Her chest tightened at the thought. Not yet. Don’t think about that yet.
She quickly patted her back pocket—and felt an immediate relief. Her fat little spiral journal was still there. Granny Moses had given them out to all the cons who had passed through her jail and told them they should write in it daily, even if it were just a sentence or a paragraph. She seemed to consider it a form of therapy or rehab. Most cons didn’t bother—Crystal never had—but Tia had discovered a friend in the journal. Through writing, it was easy to swim back through the chaos of her life and order it. Now the journal represented the center of herself, her true heart.
She turned, looking for her weapon, the one Franklin had tossed her when they’d escaped. Gone. Okay. Franklin had taken back his gun. He was the boss, the Man. Yeah, fine. She got the message.

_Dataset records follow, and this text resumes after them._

Each row was made from one small tree. Brackets hold a mark, then the marks that hang from it, in alphabetical order. Every link used is in the known rows. Write each row's tree.
Known rows
[kisan divug [kesod zato]]: [-15  57  14 -23 -10 -27  -8  23   6   2 -16 -70  13 -12  48 -22  12]
[pidok lofol lovadon]: [  6  34 -18  33  -8 -19   2 -53 -19  13 -12 -11  14 -11  -7 -20 -13]
[lofol pidok]: [  5   5  21  12  -2 -38  29 -18 -30   5 -30  -4  20 -20  -6  -8  54]
[lofol [pidok lovadon]]: [ 11  17  27  24 -14 -34  24 -30 -26   6 -29   3  26 -23 -10  -9  32]
[kesod [kisan [divug rabetop]] zato]: [ -4  -5  17 -21  -7 -38  19  41 -20   2 -24 -74  30  11  45 -35  22]
[zato [kesod [kisan [divug rabetop]]] [pidok lofol lovadon]]: [-18  -3  14  17   5 -38  -2 -18 -66  29  -5  -8   6  -6   2  -8  -4]
[kisan divug [kesod [zato [pidok lofol [lovadon fepi]]]]]: [-10  51  13  -4 -18 -15  -5  14   3  17 -19 -66  15 -11  45 -17  -1]
[zato pidok]: [  1  -5  18  26   7 -43  10  -9 -30  29 -17  -8   7  17  15 -20  28]
[divug rabetop]: [ -5 -19  -3  10  21 -27  20 -17 -12   6 -28  -9  18  -3   8 -26  23]
[zato [kesod kisan] pidok]: [-22 -12  29   4  25 -62   9   4 -78  25  -5  -6  -5   7   1 -14  33]
[fepi [lovadon [pidok lofol]]]: [ 17  22 -11   1   6 -39   2  -5 -22 -27 -25 -10   2 -31  -8 -19  19]
[kesod [kisan divug] zato]: [ -4  14  22 -23 -11 -43  14  44 -24   2 -18 -80  26  13  44 -34  24]
[lofol [pidok [lovadon fepi]]]: [  9  18  29  25 -13 -22  34 -23 -24  10 -35  -3  28 -28 -13  -9  30]
[lovadon fepi [pidok lofol]]: [  5  25 -18  24  27 -26  40 -12 -21   5 -42 -30  17 -27 -24 -21  21]
[zato [pidok lovadon]]: [  7   7  24  38  -5 -41   6 -21 -25  30 -16  -1  13  14  11 -20   7]
[kesod [zato pidok]]: [ -9   0   0  13  -2 -52  18  13 -22  22 -27 -39  20  28  21 -31  37]
[kisan [divug rabetop] [kesod [zato pidok]]]: [-13  19  13 -10  -6 -22  -2  20   7  12 -24 -57  17  -5  54 -20  12]

Which tree is each row?
[  4 -20   7   5  -5 -50  23  19 -45  19 -18 -56  15  27  31 -32  35] : [kesod kisan [zato [pidok lofol]]]
[-19  11  40   9   4 -52  -2   2 -65  26  -3 -10   6   0   7 -12   2] : [zato [kesod [kisan divug]] [pidok lovadon]]
[  4 -19  23   1  -4 -57  24  31 -42  17 -19 -55  18  31  34 -35  38] : [kesod kisan [zato pidok]]
[  3  36 -15  33  -6  -2  15 -44 -17  18 -22 -20  18 -20 -11 -20 -15] : [pidok lofol [lovadon fepi]]
[  8 -11  27   9 -12 -55  21  23 -39  18 -18 -50  21  29  31 -35  23] : [kesod kisan [zato [pidok lovadon]]]
[ -5  20  -1   3   3 -40   6  -4 -17  14 -15 -42   1   2  28 -24  30] : [kisan [kesod [zato [pidok lofol]]]]
[  4 -13  13   7 -20 -32  13  22 -26  20 -22 -63  31  19  44 -28   5] : [kesod [kisan [divug rabetop]] [zato [pidok lofol lovadon]]]
[ -1  -3  30  -9 -15 -46  13  45 -31  17 -19 -71  24  25  50 -30  25] : [kesod [kisan divug] [zato pidok]]
[-26  15  22  26  14 -43  11 -15 -58  33 -15   7   6  -4 -17 -13   9] : [zato kesod [pidok [lovadon fepi]]]
[  4   5  18   4 -25 -38   9  25 -30  21 -17 -68  26  20  43 -28   6] : [kesod [kisan divug] [zato [pidok lofol lovadon]]]
[  3 -12  29   2 -19 -39  14  34 -23  18 -23 -61  33  22  48 -31   8] : [kesod [kisan [divug rabetop]] [zato [pidok lovadon]]]
[-30  10  20 -21  25 -46   6  10 -57   3  -8 -25   6 -16   3 -17  21] : [zato [kesod [kisan [divug rabetop]]]]
[ -8  -1 -15  17  -4 -44  17   0 -25  24 -25 -40  18  24  17 -28  34] : [kesod [zato [pidok lofol]]]
[-21 -14   7  10  22 -52   7 -14 -82  28  -3  -8  -8   2  -5 -10  28] : [zato [kesod kisan] [pidok lofol]]
[-25  -1  35  -3  17 -55   2  14 -70  26  -4 -17   0   3  11 -11  24] : [zato [kesod [kisan divug]] pidok]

Tia went into the kitchen, a long room with a window behind the sink that looked out into more trees. It had both a fridge and a floor freezer and they were jammed to capacity. It looked as though he’d intended to stay here for a long while. You break your chiquita out of jail and instead of fleeing the island, you lie low in a predetermined hiding place. Smart. He now had points in her book.
She started a pot of coffee and whipped up a feast for herself—omelet, buttered toast, slices of crisp bacon. God, oh God, free-world food, in a free-world kitchen, on her first day as a free-world woman. After nine months, one week, and three days in jail, the experience of selecting and cooking her own food, of drinking real coffee, and of standing here at a kitchen window in such blissful silence filled her with awe and wonder and profoundly humbled her. Never again would she sit in a jail. Never. She would die first.